No chisels in the Cretaceous period then?

Copyright issues (0)

Anonymous Coward | more than 5 years ago | (#28587211)

I believe there are copyright issues. As with movies, don't you need a special performance copy/license in order to rent it out? I'd imagine the same goes with books.

There is a difference between reselling a book, and renting it out. However, what harm would there be, if a student simply were to lend out a book, free of charge? Other than by the time it wears out, it's done for.

Printing Books (0)

Anonymous Coward | more than 5 years ago | (#28587215)
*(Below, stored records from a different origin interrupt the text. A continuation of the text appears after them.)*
Below is a small trained network, with its code and all its weights. Each question gives an input and a target symbol and asks what happens when units are switched off, that is, made to give their printed mean instead of their output.

import numpy as np


def w(rows, s, z=0):
    codes = np.array(rows[::2]) - 128.0
    scale = np.full(codes.shape[1], s)
    scale[-1] = z or s
    return codes * scale


def f(y):
    return y / 2 * (1 + np.tanh(0.7978845608 * (y + 0.044715 * y**3)))


def softmax(a):
    e = np.exp(a - a.max(-1, keepdims=True))
    return e / e.sum(-1, keepdims=True)


def log_softmax(a):
    a = a - a.max(-1, keepdims=True)
    return a - np.log(np.exp(a).sum(-1, keepdims=True))


def net(x, mask):
    ids = ['αβγδεζηθλμπστφψω'.index(c) for c in x.split()]
    T = len(ids)
    res = E[ids] + P[:T]
    q, k, v = (res @ M[0].T for M in (Q, K, V))
    z = softmax(np.where(np.tri(T) > 0, q @ k.T / 3**0.5, -1e9)) @ v
    res = res + np.where(mask[0], z, O[0][:, -1]) @ O[0][:, :-1]
    y = f(res @ A[0][:, :-1].T + A[0][:, -1])
    res = res + np.where(mask[1:9], y, B[0][:, -1]) @ B[0][:, :-1]
    return log_softmax(res[-1] @ U[:, :-1].T + U[:, -1])


Q, K, V, O, A, B = {}, {}, {}, {}, {}, {}
E = w([
[132,65,169,128,113],'α',
[32,46,105,157,132],'β',
[121,75,95,192,165],'γ',
[97,212,145,37,206],'δ',
[114,75,126,129,218],'ε',
[81,184,151,167,100],'ζ',
[147,132,140,83,48],'η',
[206,32,102,157,114],'θ',
[182,142,141,147,90],'λ',
[81,134,203,135,153],'μ',
[144,107,194,63,140],'π',
[150,194,97,63,120],'σ',
[103,94,90,1,119],'τ',
[112,85,145,153,229],'φ',
[172,149,60,180,154],'ψ',
[218,100,139,90,143],'ω',
],0.012)
P = w([
[146,126,163,167,6],'0',
[123,115,167,172,5],'1',
[120,120,143,154,24],'2',
[117,125,128,130,39],'3',
[118,138,124,118,61],'4',
[100,139,98,116,63],'5',
[92,134,102,112,75],'6',
],0.0031)
Q[0] = w([
[166,130,149,150,135],'h1',
[137,136,252,129,146],'h1',
[130,94,171,112,117],'h1',
],0.024)
K[0] = w([
[125,156,127,105,158],'h1',
[46,6,172,201,205],'h1',
[190,117,211,145,210],'h1',
],0.012)
V[0] = w([
[193,219,140,3,83],'h1',
[173,143,24,146,125],'h1',
[121,94,35,161,189],'h1',
],0.0019)
O[0] = w([
[96,179,121,38,127,253],'h1',
[254,134,168,121,91,121],'h1',
[200,79,116,137,102,39],'h1',
],0.0019,0.00054)
A[0] = w([
[54,114,96,55,106,138],'n1',
[183,59,145,69,81,110],'n2',
[122,97,91,211,36,251],'n3',
[162,77,102,239,181,62],'n4',
[250,181,78,137,61,155],'n5',
[181,160,166,116,160,151],'n6',
[87,56,185,167,134,228],'n7',
[101,166,193,62,70,185],'n8',
],0.018,0.0026)
B[0] = w([
[62,84,109,161,195,179],'n1',
[191,45,91,141,73,206],'n2',
[195,201,179,237,163,222],'n3',
[144,98,6,123,183,191],'n4',
[7,82,178,124,94,254],'n5',
[117,149,150,94,178,146],'n6',
[132,137,217,40,150,201],'n7',
[148,216,49,104,81,238],'n8',
],0.021,0.0076)
U = w([
[215,109,219,113,96,162],'α',
[190,36,119,202,129,59],'β',
[193,160,63,176,193,79],'γ',
[91,220,40,110,173,54],'δ',
[128,52,121,43,221,251],'ε',
[150,240,135,184,112,77],'ζ',
[119,155,68,184,15,49],'η',
[109,78,8,126,133,67],'θ',
[78,134,244,179,61,43],'λ',
[108,187,207,50,109,164],'μ',
[189,140,63,75,77,236],'π',
[2,144,112,98,89,223],'σ',
[112,128,217,147,201,125],'τ',
[127,129,127,131,119,149],'φ',
[55,130,90,227,170,211],'ψ',
[102,22,166,101,81,141],'ω',
],0.0056,0.0031)

Each question gives the input, a string of symbols that net reads in full, and the target symbol t.
The units are the heads (3 rows each of Q, K, V and O) and the neurons (one row each of A and B). Each row of codes is followed by its name. A weight is (code - 128) times the scale printed after its matrix; where a second scale follows, it is the last column's (O, A, B and U).
mask holds one flag per unit, heads first, then neurons. A switched-off unit (its flag False) gives its mean, the last column of its rows in O or B, instead of its output. The means were averaged over made-up inputs and are rounded, as every weight is.
A unit's drop is (log p(t) with every unit on - log p(t) with that unit switched off) / (log p(t) with every unit on - log p(t) with every unit switched off).
The circuit of an input: a set's keep is (log p(t) with only the set's units on - log p(t) with every unit switched off) / (log p(t) with every unit on - log p(t) with every unit switched off). Starting from all 9 units, units are removed one at a time, each time the one whose removal leaves the highest keep (on an exact tie, the one counted first), for as long as the keep stays at least 0.8.
circuit, biggest first: the units of the circuit, biggest drop first
unit that matters most: the unit with the biggest drop
top k neurons: the k neurons with the biggest drops, biggest first
drop of u: that unit's drop, to one decimal
input σ λ η η σ θ ε, target ε: circuit, biggest first	(n3; n8; n5)
input μ α φ σ π, target π: unit that matters most	n5
input α τ σ λ ω, target ω: circuit, biggest first	(n2; n3; n5)
input ζ ζ θ π α ψ, target ψ: circuit, biggest first	(n5; n4; n7; n3)
input α β ψ φ ψ ψ ζ, target ζ: top 2 neurons	(n5; n3)
input σ ψ λ ψ μ, target μ: top 3 neurons	(n7; n4; n2)
input α σ η σ η α θ, target β: top 4 neurons	(n2; n3; n8; n4)
input ψ ω σ γ λ, target λ: top 3 neurons	(n5; n4; n3)
input σ ε α τ β λ ζ, target ζ: top 4 neurons	(n5; n3; n4; n2)
input γ ψ φ φ, target ε: drop of n4	0.2
input σ λ π σ, target σ: drop of n5	0.3
input φ η ε μ, target μ: drop of n4	0.2
input ε φ θ σ σ σ λ, target λ: drop of n8	0.1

I work at a college and have heard this from a lot of students. They do lots of bargain shopping. One thing we've seen a lot of as of late is profs who give their students PDFs of scanned pages and tell them to print that out in a lab.

Aside from some obvious issues on copyright, we're implementing a print management system this fall. Every student gets a quota per semester. If your prof just told you to print out a text book, are you going to waste most of your quota on that?

Re: We Rent Movies, So Why Not Textbooks? (1)

Terrorwrist (1376873) | more than 5 years ago | (#28587237)

We rent Textbooks, so why not the answers? If I am going to take the final tests, I dont need the answers after I am done with the exam. Every exam should have a model or unique numbers, that I can just type into google and get the answers hhahaa.

Some colleges are renting textbooks as well. (0)

Anonymous Coward | more than 5 years ago | (#28587245)

The local Community College is experimenting with renting textbooks. The departments have to agree to use that edition for 3 years, which, I suppose, is why two of the three books are custom texts so the edition won't change. It's actually cheaper to buy a used text and sell it back to the store, but it's a cheaper up front cost for the rental. So far it seems to be working out ok, but it's only been running one semester.

The big scam to me isn't the textbooks, it's the online access codes that you have to buy for some classes. No way you can keep or sell back those!

It can be a hassle. (2, Interesting)

jrhawk42 (1028964) | more than 5 years ago | (#28587291)

Though I finished school a couple years ago getting books anywhere besides the two authorized campus book stores was a huge hassle. First they were the only places that could find out what books are needed for classes. Second they didn't include the ISBN numbers in the print out. Third they wouldn't let you know what books were needed for what class until about a week before classes started. So basically if you wanted to buy your books somewhere else you need to print out a sheet w/ all the books needed for your classes, find the books, and write in the ISBN numbers (or risk doing a title search), and then find them online, and hope your professor doesn't require the book for the first couple of weeks. One time I had a professor tell us to return our books to the bookstore, and buy them somewhere else. Also he said don't tell anyone this because he got into trouble w/ the university last semester since they run one of the bookstores. I don't know how many schools run their bookstores like this but I wouldn't be surprised if a majority of colleges do.